- Directed by: APG Elumalai
- Written by: APG Elumalai
- Produced by: R. Ravichandran
- Starring: Kishore Ravichandran Chirashree Anchan Nithya Shetty
- Cinematography: Bala Palaniappan
- Edited by: LVK Dass
- Music by: C. Sathya
- Production company: RBK Movies
- Release date: 15 March 2019;
- Running time: 152 minutes
- Country: India
- Language: Tamil

= Aghavan =

2019 Indian film by APG Elumalai

Aghavan is a 2019 Indian Tamil-language mystery-thriller film written and directed by APG Elumalai on his directorial debut. The film stars Kishore Ravichandran, Chirashree Anchan and Nithya Shetty in the lead roles. C. Sathya composed the music for the film, while cinematography was handled by Bala Palaniappan.

== Plot ==
Hero Kishore Ravichandran works in a temple and does all kinds of work to wash away his sins, at least that's what he tells his colleague (Thambi Ramaiah). Only in the second half we come to know that Kishore is an undercover cop who safeguards the temple from an organized criminal gang who sketches a master plan to loot the wealth hidden ages back. Kishore's friend is a research scholar who does a doctorate on the hidden secret of Raja Raja Cholan, so our hero should save him tool!

== Cast ==
- Kishore Ravichandran
- Naren V.
- Chirashree Anchan
- Nithya Shetty
- Thambi Ramaiah
- Chinni Jayanth
- R. N. R. Manohar

== Production ==
The film is directed by APG Elumalai, a former assistant of film director Prabhu Solomon and insisted that the film is based on temple tale, implies the conflict between good and evil inside the human beings. The film is predominantly shot in Agasteeswarar Temple, Kolapakkam and the plot of the story is developed inside the temple.
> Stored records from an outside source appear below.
Named moves come first, each a turn or a mirror and shown by rows before and after it. Which of them, in which order, take the first row of each pair that follows to the second? Write the first one first, as in the answered first pair.
E:
[ 10 -20  -7  10  29   2  -7   5  16   1  -5   3] |-> [ -3  -9   3  14  26  11   3   7   4  20  -7 -17]
[-21  -1  35   7  14  -9   2  -8  -8 -48 -27  13] |-> [-30   3  41  10  10   0   9  -8 -14 -32 -30  -3]
[  0 -12   5   1  10   5 -18   9  14   1   8   7] |-> [ -8  -6   9   4   8  10 -11   9   4  15   3  -9]
Q:
[-21  11  32  26  20   5  10  10   6 -20   8 -15] |-> [-20  32  20  11   8 -11  24  15  -8  -2  15 -26]
[ 20  17 -23 -11  -6  11  13   7  22   9  -2  10] |-> [ 24   9 -20 -10  -5   7  13   1  20   3  -9  18]
[ -5 -18  16   2  -1  37   0  -4   3  16 -22   7] |-> [-11   4  12  -7  -8  34   3   4   1  31  -9  -9]
[  3  16 -14 -49 -28  -7  18  38 -21  54  31 -25] |-> [ 28 -37 -26 -54 -17 -31  29   6 -45   7  -9  21]
G:
[ -5   1 -21 -18 -15 -11   1 -38 -14 -35 -22 -20] |-> [ -6   8 -19  -2  -9 -13  -6 -34  -6 -43  -4 -31]
[  6  17 -11 -24 -20   6   7  -5   5 -12  -2  18] |-> [  1  19  -2  -2 -15   6  -1  -3  16 -30  11  10]
[ -4  -1  -2 -12  -9   4  11 -18  -4 -20 -32  24] |-> [ -9  23  -4  18   4 -15  -1  -2   8 -31  18 -13]
Now pairs of rows:
Between the rows of a pair lie two moves.
[ 17 -13 -23 -38 -15 -13  20 -21 -23 -18 -36  40] |-> [ 21  19 -38 -41 -12 -46  24   0 -31   5   7   2] -> G then G
[ 50  -3 -28 -29   5 -21 -23   0  21 -12  37  24] |-> [  2  18  12 -18 -15  28  12  -5 -22  57   5 -39] -> G then E
[-13  25  -6 -16 -17  10  17  -1 -23  38  -1 -15] |-> [  4 -34   7   5   6  16   4 -25 -13 -10 -29  26] -> Q then Q
[ -3 -24   6  17  30  -6 -13   3 -19  22   3 -20] |-> [ -2 -17  -2   9  28 -16  -5   5 -30  27   4 -22] -> Q then Q
[  8  -3  14  10   6  13  -1  -1   2  12 -26   4] |-> [ 6  7 11 11  4 14 -8  7 14 18 -9  2] -> E then Q
[ 22   0 -34 -15   5 -22  19 -16   5 -14  -7  14] |-> [-14   3   8  18   8  28  21 -16   2  19 -18 -28] -> Q then E
[  0   3   2  16  -2  -2  -1  -7   9 -32  -3  -2] |-> [ -6  15  -3  -1 -11  -1  16  -4 -13   6  -7 -20] -> E then G
[ 20  27  -6 -11  -2 -34  15  12  -3  27  12 -15] |-> [ 16   4   5   0   4 -28  26  -6 -25  26 -18 -16] -> Q then E
[-21  19   8 -19 -26  19  43 -17 -42  26 -39 -26] |-> [-18 -24  32  11  -1  45  19 -29 -22  -6 -56  -1] -> Q then Q
[ -6 -32  41  22  -1  51  -4  -1   8  10 -31   9] |-> [-14   9  33  13 -12  52 -14  25  29  38   8  -8] -> E then Q
[ -8  45  -8  -6 -29   3  -3  -6  30 -37   8  12] |-> [-21  54  -2  -5 -36   7  15  -8   8 -11  -2 -12] -> Q then E
[ 16 -27 -11  18  -6 -21  36 -16 -42  13   0 -34] |-> [ 22 -57   1  35   8  -9  17 -24 -23 -12  -9 -11] -> Q then E
[ -3 -19   4  21   7   1  12  -7 -15 -11 -30  10] |-> [ -2 -17   7  26  13  10  -7   4  11 -16 -12  15] -> Q then E
[-14  18  42  42  16   3 -12  -9  14 -23   8 -26] |-> [ 10  30  -9 -36  -5 -33  17   5 -22  38   2 -14] -> E then G
[-20 -33   7  -1 -11  12  19 -25 -30  -9 -36  19] |-> [-15  -9 -12 -22 -16 -14  29  -9 -46  23 -13  -4] -> G then G
[  3  14  -4  -7  18   1  15   6 -33   7 -18   0] |-> [ -1  -1  15  15  29  25  -3   7 -12  -1 -18   5] -> Q then Q
[  3   8 -17  -6  -7  -3 -31   7  16   3  32  13] |-> [ 11  -3 -23 -13  -9 -16 -23  -1   6  -8  21  23] -> Q then Q
[ -5  33  -7 -20 -26   4   4  -2   7  -4  -5  11] |-> [ -2  26   0   6 -11  -7  -6  -3  15 -32  13   6] -> Q then G
[ 15 -16  23  16   1  21  -4   5 -11  -1 -13  -2] |-> [ 14   9  10  -2 -12   6   9  12 -24  16  -4 -18] -> Q then Q
[ 17  21 -19   4  -2 -44   9  11 -47  15  11 -33] |-> [ 36 -27 -12  24  20 -38 -21  -1 -18 -34   0  16] -> E then Q
[  9  -8   6   4  19   8   8  -9   5 -14 -29   9] |-> [ -3   5  16   7  16  21  12  -1   5   7 -23 -11] -> E then Q
[ -2 -12   5  -5  -6 -21   5 -13 -12  -5  -2   5] |-> [ -8  -9  16  13   2 -12  -8  -9   3 -12   9  -3] -> G then Q
[  5 -16  11   9  12   3 -19   2  15 -12   8   4] |-> [  7 -23   5  -9   5   9 -10  -5   8  -3 -12  16] -> G then G
[-12  -3  21   9  -7   2  33   0 -26  20   8 -30] |-> [ 23 -15 -13 -14   2 -37  11   6  -3 -19  26  15] -> E then G
[-23   7  13  12   4  25   0  11  10  26   4 -20] |-> [ 10   0 -29 -21   2 -28   5   4   5 -12   9  23] -> Q then E
[ 10   5 -12 -32   6  -9 -19   4   4  23  -7   8] |-> [ 12  -5 -10 -32   6 -11 -13  -4  -5  20 -20   9] -> E then Q
[-24  33  12   6 -12  38  -1   6  22  13   1 -15] |-> [  4  14 -15 -17  -8  13 -17   3  42 -16  -1  36] -> G then E
[  3  13 -10   4 -17 -19   3 -26  -1 -48  -3   9] |-> [-13  11   5  14 -20  -4  18 -31 -21 -29 -18 -13] -> E then Q
[ 13 -18 -30   0  20 -39  -2  28   6   2  18  -7] |-> [-11 -16  -4  16  16 -12  11  26 -10  31   7 -39] -> Q then E
[ -2  43  -7 -12 -12  -5   5   8   4   3  14 -24] |-> [ 14  14 -13 -31 -13   0   2  -7  13 -17 -16  24] -> E then G
[  1  19  -4  10   7  31 -14  13  20  -1   8  17] |-> [  1  38 -17  -9  -6  13   8  14  -6  18   7   3] -> E then Q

The filmmakers roped in Kannada actress Chirashree Anchan and Telugu actress Nitya Shetty to play leads in the film and the film marks the Tamil acting debut for the former.

== Reception ==
The Times of India gave the film one-and-half out of five stars and wrote that "The several flashback episodes and multiple non-linear narrations confuse the audience, and the never-ending screenplay makes things worse".